> [GOAL OF THE EXERCISE]: Both the line below containing "140 155 124" and the line containing "127 133 151", along with every line between them, should be repeated exactly; no other line belongs in the answer.

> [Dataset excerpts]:
Each row was made from one walk, in order. Every step used is in the known rows, and no mark comes twice. Write each row's walk.
(in the rows, 128 means zero)
Known rows:
Q > Z: [135 140 119  92 153 153  96 111 145 143 137 156 107 124 103 162 101 123
 116 124 128 116 110 146  99 112 139 136 141 154 123  93  81 101 122 111
 124 118 180 112 148 106 126 123 119 118 125 146 156  85  89]
C > A > H > N > S: [100 157 153 181 100  87 169 139  91 121 139  92 145 122 138 116  93 162
 199 147 137 133 164 125 129 132 121  97 125 129 100 150 130 127  89 119
 153 129 108 100 124 197 110 164  90  90 112 173 127 113 145]
K > P: [132 125 136  70 122 130 128 125 114 119 111 160 121 123 138 184 147 126
 107 157 131 131 149 164 145 176 137 120 134 164 138  98 127 156 138 126
 110  84 185 151 129 154 151 105  98 129 168 118 137 118 152]
K > G: [106 111 143 103 119 119 128 125 115 118  91 152 160 139 155 127 147 139
  91 165 179 149 140 167 122 177 125 113 175 163 130  69  84 101 152 127
  93 135 158 124 116 141 132 126 112 110 127 203 132 107 119]
H > N > S: [109 171 130 164 145 107 148 129  92 125 132 115 148 130 159 124  74 129
 186 128 150 155 155 135 147 129 140 107 145 146 126 128 140 112 110 103
 143 137 113  84 153 232 138 168  86  97 135 173 143 140 141]
J > P: [139  94 119  89 117 116 147 124 134 121 110 136 150 126 150 203 136 112
 103 121 138 133 130 141 120  98 155 159 178 164 142 110 102 147 123  95
  92 118 155 143 173 163 134  95 103 144  97 175 118 145 153]
C > A > S > N > H: [ 91 173 112 176  60 102  77 153 105  91 138  83 120 126 152  96 138 122
 158 155 109 105 150 126 113 106 140 154 110  86 124 162 126 115 107 138
 169 141 127 121 103  95 126 135 109  94  96 178 112  95 175]
J > P > Y > Z: [169  90 133 100 125 123  63 129 146 168 160 131 135 152 103 143 125 111
 117 132 140 148  79 135 152 126 125 151 133 122 147  89  79 101 131  71
 105 112 133 111 108 158 124 124 152 153 116 127 142 186 123]
M > Z > J > P > Y: [151  94 136 107 111 149 130  96 112 142 102 122 171 136 143 134 142 138
 131 133 150 143 106 137 119 110 137 155 171 147 123 109 100 166 143 100
 123 102 120 136 167 126 171  96 156 150 112 110 119 183 119]
S > N > H: [ 84 199  98 157  80 119  72 155 100  99 116 101  98 126 154 115 132  85
 143 177 125 104 137 126 105 109 131 148 130 118 147 140 144 101 111 132
 132 162 114 127 120 112 139 140 119 108  96 179 133 105 157]
M > Z: [125 144 134 111 116 151 126 138 138 120 127 150 115 146 177 133 120 112
 143 121 153 130 135 126 107 154 137  95 130 144 144 139 121  87 114 107
 163 132 141 116 139 124 136 117  98 112 148 150 147  94  89]
M > Z > J > P > H > N: [136 108 122 129 130 130 183 127  86 125 115 122 170 107 125 154 157 159
 138 103 125 150 158 119 109 151 102 112 150 144 126 122 119 167  81 165
 215 123 100 155 195 154 139 164 118 127  85 159 103  77  97]
H > N > S > P > J: [137 173 118 139 144 129 171 117 109 142 121 120 165 108 148 110  98 127
 155 122 135 109 146 101 150  77 150 100 127 151 130 142 133 148 122 147
 150 133 128 150 192 168 148 143 104 129 131 138 144 161 142]
C > A > S: [115  98 128 141 100  95 123 120 136 119 152 105 157 124 128 127 134 184
 162 111 135 150 153 163 137 113 155 134 125 100  92 134  96 154 133 110
 173 104 159 102 115 118 106 102 103 100 135 162  98 117 152]
K > P > H: [129 101 125  86  95 130 147 120 143 134 109 149 130 130 101 181 163 132
 101 168 109 146 141 147 120 168 113 124 118 134 145 105 107 183 134 177
 140  93 154 164 145 120 152 124 128 103 117 110 144  94 134]
Y > Z > J > P > H > A > C: [131  63 155 128 159  94 183 149 132 129 133 126 135  94  77 143 129 177
 114  94 148 142 129  98  99 166  89 139 106 136 123 144 125 144 115 148
 116 166 100 120 161 132  82 157 114 153  98 106  96 122 124]
H > N > S > P: [111 168 112 132 156 120 131 142  97 118 130 118 125 141 166 134  68 110
 157 116 121 139 144  93 165  87 135  73 136 140 137 163 123 116 109 136
 151 157 153 118 138 228 141 142  88 118 155 182 166 133 160]
A > S: [113  85 105 133 118 111 113 111 128 127 145 114 151 127 157 135 116 170
 147 127 136 169 145 162 131 120 149 137 133 104 121 135 116 150 148 111
 149 120 147 100 144 147 119 113  79  97 139 138  89 151 145]
A > H > P > J: [146 145 131 116 115 110 208 114 145 110 102 121 149  64 116 141 160 154
 120 129 141 129 142 125 105 120 119  96 138 124 105 134 146 167 120 149
 101 110 104 166 160  70 109 111 122 141 103  69  86 145 116]
M > Z > Q: [121 127 141 110 155 192 132 136 127 122  99 148 121 159 158 123 148 155
 136 119 174 129 134  98  72 128  96 128 160 167 147 149 155 101 159 123
 140 130 117 131 170 123 146 124 100 123 154 157 136  88  94]
G > K > P > S > N: [135 125 121 133 105 131 115 107 108 125 138 141  98 148 190 126 122 109
  80 170  79 112 156 174 185 129 140 128 119 141 126 107 143 134 155 160
 119 112 169 153 139  81 151 120 125 105 133 120 151 156 180]
M > Z > Y > P > S > N: [129 125 112 159 147 149  94 127 143 132 154 131  97 173 198  78  95  90
 105 135 101 108 123 145 169 116 146 122  97  90 130 147 129  84 127 140
 137 132 154 136  67  82 140 127 156 110 150 115 138 137 135]
M > Z > J > P > H: [138  79 129 111 115 148 175 117 140 130  97 142 179 124 113 157 159 151
 107 116 123 131 136 108  78 118 114 153 151 143 138 135  93 165 115 166
 138 113 119 164 209 105 149 126 130 134  71 145 120 102 105]
Y > Z > E: [148 150 114 147 192 151 104 165 129 165 131 144 120 127  88  98 116 130
 130  98 104  87 106 109 116 156 166 150 109 141 127 113 137  87 129  93
  95 133 126  98  69 146 123 132 144 162 164 140 146 121  74]
N > H > A > S > P > J: [134 144 120 127 108 110 154 119 124 122 128 109 169 104 119 122 147 127
 143 115 128 105 139 106 137  79 145 126 119 111 129 170 129 167 124 160
 158 131 113 149 178 112 128 127 104 136 126 112 114 150 152]
A > S > P: [116 101  91 108 139 131 101 127 125 117 140 115 120 134 160 139 100 138
 129 117 108 150 135 117 150  76 144  98 126 102 134 169 102 149 138 142
 154 145 177 133 130 156 126  96  85 120 160 152 123 142 167]
K > P > Y > Z > M: [116 111 125 123 134 167  67 140 119 163 163 146 117 136  87  91 136 105
 127 140 120 133  80 112 129 199 119 138  93 123 135  98 136 127 173 101
 111 118 120 127  89 140 129 122 175 145 137  76 159 139 105]
S > P > Y > Z: [151 126 122  98 145 141  37 136 139 172 166 128 101 157 105 110 100 106
 124 131 128 145  73 115 166 106 115 109 115 110 146 112  87  87 136  96
 128 134 141 110  82 156 122 125 158 149 151 125 164 172 115]
H > P > S: [156 103 138 126 152  99 144 104 172 105 137 150 129 128 153 151 150 115
 115 111 120 148 128 168 148  99 130 113 157 115 102 115 119 134 146 148
 114 118 133 113 125 136 136 102 133 108 117  89 115 171 136]
H > P > S > N: [145 154 100 155 153 110 127 120 126 100 148 124 110 133 178 121 119  92
  93 127 106 127 139 156 164  90 134 106 139 109 105 129 128 111 137 169
 114 142 153 144 114  70 141 112 137 109 102 116 122 144 163]
S > P > J: [137 158 105 101 135 140 154 113 132 147 112 132 146 105 134 135 127 123
 120 128 140 105 131 117 137  70 155 112 137 150 135 127 124 160 141 148
 133 135 146 172 185 115 141 105 119 141 131 129 134 154 134]
M > Z > J > P > S > N > H: [118 141 127 166  88 132  95 140 109  99 118 119 136 127 179  99 153  97
 129 144 109  75 137 108  95  89 129 173 130 122 136 160 121 103 109 164
 146 138 109 145 165 101 164 143 118 110  73 152 122 140 146]
Q > Z > J > P > H: [146  77 120  99 134 152 158 106 145 142 104 145 176 109  76 167 149 155
  95 117 110 122 124 118  75  99 114 177 155 146 127 112  72 173 126 168
 121 108 141 163 213  95 145 130 139 136  60 142 124  99 102]
Z > Y > P > H > A > C: [103  80 145 133 142 104 180 141 155 116 119 120  94 126  95 125 107 159
 132 118 139 160 123 114 118 187 107 120  87 102 125 149 151 152 117 128
 121 175 104 104  75 139  90 144 144 131 150  88 105  99 132]
P > Y: [121 134 116 119  96 130  97  94 123 155 118 114 122 152 127 131 120 118
 144 171 149 171  97 170 143 114 140 135 161 120 118  86 119 160 159  93
 125 130 118 106 110 131 151  98 162 111 136 114 136 178 130]
E > Z > Y > P > X: [142  89 146 140 156 140  96  92 165 149 128 149 114 173 132 123 127 129
 124  98 139 113 130  96 143 126 136 174 134 123 166 123 171 106 132 115
 128 106 114 144 117 150 109 114 170 145 151 146 157 149  87]
G > K > P > H: [123  92 144  80  64 144 152 104 149 128 100 154 115 135 106 180 155 145
  92 172  82 153 149 150 139 182 105 121 122 148 151 101 134 180 144 153
 125  85 142 155 160 118 142 130 125 116 130 119 159 100 141]
M > Z > J: [110 145 138 121 161 170 142 128  99 130 102 144 154 106 138 103 123 164
 144  95 170 118 144 118  85 133 122 120 154 170 120 134 140 116 130 124
 139 124 124 121 188 118 138 127 111 139 148 136 115 117  72]
E > Z > Q: [137 107 144 128 181 178  98 137 117 158 101 136 125 145  98 143 138 162
 119 116 180 140 101  94  80 108  82 187 150 181 136 114 164  95 170 135
 110 139 108 132 163 133 132 125 114 135 142 169 128 101 105]
Y > P: [113 119 116  93 151 127 104 151 166 122 128 147  97 144 140 161 117 110
 106 114 135 156 121 140 153 132 133 108 132 132 158 128 130  96 123  79
  96 111 155 111  95 178  90 118 115 140 177 146 134 117 131]
H > A: [114 169 137 115 131  93 165 126 103 126 136 126 132 132  89 172 127  96
 134  98 167 138 140 154 142 142 126 113 171 148 114 125 155 130 120 121
 106 154 125  96 130 134 109 127 120 136 133 148 131  96 121]

Which walk is each row?
[101 168 111 171  76 109  72 137 118 113 131 109  99 140 165 108 142  80
 138 177 106  95 131 141 117  87 133 163 127 103 138 134 135 109 127 156
 138 154 108 129 124 113 147 140 125  86  86 155 134 141 158] -> P > S > N > H
[110 138 137 122 125 184 121 107 127 135 111 133 116 152 143  92 104 127
 162 121 150 120 119 138 109 165 154 126 122 123 129 123 144 118 122  90
 145 143 125 105  69 129 161 111 155 129 173 128 136 105  82] -> M > Z > Y
[139 201 117 138 115 108 165 131 130  86 104 121 149  75 131 119 161 108
 123 127 135 107 140 115 117 108 133 113 130 127 128 134 155 132 112 148
 117 122 103 160 157  68 140 126 132 138  96  98 105 128 142] -> S > N > H > P > J
[143 113 100 147 124 110 122 117 113 128 144 119 130 151 194 140 120  90
  85 147 102 108 134 159 156  68 159 152 143 128 119 120 107 127 136 155
 111 138 162 158 153  85 151 113 122 109  73 151 122 162 177] -> J > P > S > N
[149 131 153  85  86 146 175  98 129 139  92 159 149  94 130 157 158 154
  99 155 116 114 158 159 154 160 145 132 129 185 142  82 164 182 153 114
 107  66 139 166 201 105 143 118 105 141 154  93 138 157 139] -> G > K > P > J
[152 133 133 118 147 133  45 136 148 166 169 127 116 166 116  98  76 104
 140 133 128 144  77 100 171 101 123 106 110 111 148 130  82  73 136  89
 112 132 136  97  88 181 128 139 145 141 150 122 180 193 126] -> N > S > P > Y > Z
[116 142 113 161  72 107  83 136 120 105 126 110 119 140 174 132 150  75
 123 168 101  92 132 130 115  81 139 176 137 116 140 140 121 118 114 153
 124 147 117 143 142 118 155 134 121 102  67 162 126 149 173] -> J > P > S > N > H
[149  93 136 113 177 161  81 130 116 157 152 117 135 165  86 106 133 157
 129 105 154 152  99  98 135 103  74 137 139 115 136 157 130 114 171 126
 126 126 112 114 121 136 117 136 137 157 162 121 133 148 126] -> H > A > S > P > Y > Z > Q
[ 95 211 127 150  90  91 130 149  84 100 135 102 117 133 104 144 136  67
 144 128 141 104 148 130 131 135 115 127 144 124 130 156 167 105  97 143
 121 166 103 108 112 111 115 155 128 126 106 165 133  77 149] -> S > N > H > A
[116 205 113 131 116 104 123 157 123  46 111 117 103 100 145 141 147  85
 120 123 119 133 142 109 118 124 112  96 147 112 130 152 151  97 100 140
 110 147 116 134  96 106 129 125 127 131 107 128 115  95 155] -> S > N > H > P
[125 112 157  62  82 145 138 113 120 114  96 165 103 123 146 186 141 137
  90 162  96 142 161 165 163 195 124 114 138 190 148  87 160 158 150 102
  93  74 167 136 150 153 135 111  96 137 183 125 159 127 156] -> G > K > P
[103 122 139 174 111  72 145 153 119  98 137 110  88 116 145 118 124 125
 140 145 132 122 140 124 114 146 116 133  99 109 111 153 155 126 121 152
 137 194  96 106 117 122 103 149 101 108 109 108 105 133 166] -> P > S > N > H > A > C
[143 130 129 104 163 165 137 103 173 162 116 147 139 115 102 107 116 133
 116 114 135 101 107 133 132 124 158 148 103 133 141 102 124 133 131  94
 109  93 139 137 116 104 125 126 162 154 161  86 131 133  89] -> Q > Z > Y > P > J
[102 151 135 176 113  99 161 130  89 128 131 101 135 119 152 122  79 150
 191 154 136 146 158 125 127 135 120 100 132 128 118 149 142 123  99 121
 137 139  99  97 142 214 117 172  79  88 121 155 124 136 138] -> A > H > N > S
[139 157 118 147 156 170 151 156 126 132 102 147 123 140 151 100 121 125
 146 105 110  83 129 110  90 168 176 126 118 146 121 142 149 103 119 110
 135 134 129 113  88 117 160 116 127 141 172 136 146  91  71] -> M > Z > E
[129 135 122 114 148 149 149 110 163 160 112 136 146 119 115 105 130 134
 126 123 150 116 115 141 138 127 160 146 112 129 144 107 149 147 139  92
 104 107 118 139 114 126 125 120 161 153 170  95 115 151 106] -> Z > Y > P > J
[120 174 107 142 113  99 122 149 124  45 122 106 119  98 157 127 147 107
 127 118 109 148 145 112 129 125 115  98 131  86 128 168 142 105 104 143
 125 135 119 124 100 103 122 127 112 123 111 118  92 109 170] -> A > S > N > H > P
[145 107 105 155 152 111 138 129  82 125 171  94 174 121 113 106 114 146
  99  93 114 126 150 118 147 121 112 142 110  94 115 166 115 125 113 171
 132 132 141 139 157  59 107 156 120 140  87 136  96 113 153] -> Y > Z > J > P > H > A > S > N
[144  91 158 138 106  82 168 117 174 104 141 131 123 117 133 145 168 142
 132 126 104 129 138 154 129  99 109 101 138  94  74 138 110 153 127 164
 125 109 126 136  99 101 109 101 135 103  94  88 101 147 139] -> C > A > H > P > S
[138 133 135 113 146 164 148 116 170 151 114 144 143 124 131  94 126 129
 129 112 152 113 118 123 135 142 161 128 100 125 151 125 145 126 124  94
 126 100 122 140 110 115 137 122 154 148 176  89 123 135  90] -> M > Z > Y > P > J
[121 114 128  89 177 168  88 120 177 142 127 150  96 148 105 128  91 117
 114 105 123 127  97 137 136 144 145 136 110 123 148 115 110  94 121  70
  98 106 167 102  47 150 115 121 165 148 192 119 145  95  91] -> Q > Z > Y > P
[130 159 155 159 108 101 153 140  92  96 137 118 158 132 128 125 156  79
 134 100 131  78 149 115 115 117 111 148 146 133 120 173 144 108  90 170
 132 142  98 128 160  97 140 155 124 136  83 136 121 108 139] -> M > Z > J > P > S > N > H > A
[134 145 123 167 112  93 146 130 124  98 149 103 109 125 161 112 134 118
 105 139  99 106 150 149 152  92 121  98 124  95  76 145 118 121 120 179
 127 133 151 157  89  38 117 109 145 104  84 119 107 121 166] -> C > A > H > P > S > N
[134 162 140 153 107 112 194 128 115 139 127 100 166 101 128 105 112 154
 168 134 125  94 153  95 136  75 140  92 112 133 103 161 119 162 104 160
 162 124 123 164 165 132 122 139 111 122 113 141 136 139 148] -> C > A > H > N > S > P > J
[105 109 142 167 124  71 136 168 138  92 140 116  80 125 150 119 120 117
 126 137 127 131 135 112 130 153 109 123  84  99 129 165 152 107 116 140
 125 177 105 105  95 139  85 155 104 121 129  99 111 130 170] -> Y > P > S > N > H > A > C
[169  51 139 115 162 131 135  86 150 149 127 159 173 123 134 155 143 139
  96 107 113  99 121 155 106  60 139 192 171 156 109  99  74 152 148 145
 109  96 154 138 208 132 151 114 121 128  79 119 118 184 123] -> Q > Z > J > P > S
[149 120 138 123 161 152 131 116 161 173 115 137 147 116  96 104 119 136
 122 110 149 113  97 122 138 129 150 162  93 136 148 104 151 121 135  99
 109 105 116 142 111 122 118 126 160 152 166  94 115 147  98] -> E > Z > Y > P > J
[152 124 129 111 133 130  44 126 142 178 169 130 113 151  92 113 112 117
 131 141 146 153  78 145 154 136 115 131 122 112 139  88  95  87 143  76
 119 122 120  91  87 146 119 136 161 139 136 117 146 175  98] -> P > Y > Z
[122 123 115 127  83 107  89 107 114 119 143  90 132 158 125 117 127 113
 159 146 114 161 103 123 155  89 124 121 133  79 122 160 113 165 139 132
 157 140 118 111  96 145 149 108 149 118 146 104 133 172 167] -> N > H > A > S > P > Y
[108  94 140 135 126  88 189 141 135 115 127 120 103 110 100 149 118 157
 134 130 147 159 136 122 104 171 102 114 106 120 113 137 145 158 124 147
 133 183 103 112 133 126  91 141 111 117 113 104 110 102 137] -> P > H > A > C
[136 135 120 108 141 127 149 130 167 151 117 143 142 112 126 139 136 129
 111 124 150 124 124 140 137 115 155 126 124 143 148 112 141 133 137  98
 109  98 130 148 158 123 108 121 124 144 152 109 117 152 118] -> Y > P > J
[130 118 132 107 189 176  89 149 128 158 129 145 114 146  96 127 139 159
 117 113 171 131 110 107  97 118  83 156 151 161 151 123 141  83 168 108
  99 130 115 116 147 148 111 142 114 153 148 164 131 118  96] -> Y > Z > Q
[116  77 162 110 100 101 199 131 132 104 112 138  95 110 105 166 133 168
 113 144 112 162 156 129 127 210  94 106 100 145 124 129 163 170 130 142
 124 144 115 120 142 127  92 146 101 127 141  92 128 104 154] -> G > K > P > H > A > C
[156 141 115 152 169 150  85 146 129 180 132 129 124 142  84  85 114 127
 140 121 106 102  83 122 125 150 164 155 106 124 123 101 129 105 141  88
 100 127 113  92  50 141 142 124 176 161 162 110 146 156  78] -> P > Y > Z > E
[145 138 137 113 192 145 101 120 111 148 131 135 155  92  74  95 130 165
 130  93 160 147 100 122 131 129  95 125 150 141 116 107 121 112 145 104
  96 112 105 106 137 129 120 132 168 172 142  90 109 170  84] -> H > P > Y > Z > J
[123 121 138 109  93 125 167 114  90 124 117 134 122 114 117 174 150 153
 127 155  89 169 170 157 157 196  95  91 128 145 136  85 157 184 104 157
 198 101 120 148 153 166 132 164 115 114 127 145 129  72 127] -> G > K > P > H > N
[146 153 106 136 187 170 126 133 127 150 103 151 119 123  93 121 104 130
 123 107  90  75 113 125  81 139 178 159 129 154 106 107 116 118 129 113
 103 125 162 108  97 107 150 119 144 145 151 133 158  83  69] -> Q > Z > E
[112 124 141 151 114 141 105 155 132 137 168 121 111 118  64  78 148 122
 145 116 113 133  85  94 109 178  96 110  90  91  95 129 128 122 146 107
 117 129  95 125  56 101  88 113 195 145 106  82 137 111 102] -> C > A > H > P > Y > Z > M
[120 120 109 144 112 104 150 132  97 121 152  94 144 123 114 135 140 168
 157 114  98 161 159 126 151 118 113  80 116  99 108 138 105 182  91 184
 252 137 133 147 126 150 116 148 125 107 112 176 113  59 139] -> C > A > S > P > H > N
[116 131 119 137 151 160  86 143 136 144 167 140 113 124  88  87 133  99
 127 109 120 150  76  99 123 181 109 114 108 108 121 112 140 109 164  93
 104 137  96 112  84 130 109 113 186 153 122  79 150 133 102] -> H > P > Y > Z > M
[112  80 157 130 138 119 181 147 162 112 126 131  96 131 114 116 113 153
 136 110 141 154 130 101 108 206 106  98  74 102 132 165 148 129 107 130
 144 169 104 109  76 127  92 151 136 129 156  81 119  84 116] -> M > Z > Y > P > H > A > C
[ 96 152 115 171  96 127  60 136 138 115 127 110  93 152 156  86 131  79
 137 163  97  94 116 134 131 102 136 165 108  88 145 147 142 101 120 136
 124 148 108 121  64 124 144 143 157 106 120 135 130 138 152] -> Z > Y > P > S > N > H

> [EXERCISE ANSWER]:
 132 142  98 128 160  97 140 155 124 136  83 136 121 108 139] -> M > Z > J > P > S > N > H > A
[134 145 123 167 112  93 146 130 124  98 149 103 109 125 161 112 134 118
 105 139  99 106 150 149 152  92 121  98 124  95  76 145 118 121 120 179
 127 133 151 157  89  38 117 109 145 104  84 119 107 121 166] -> C > A > H > P > S > N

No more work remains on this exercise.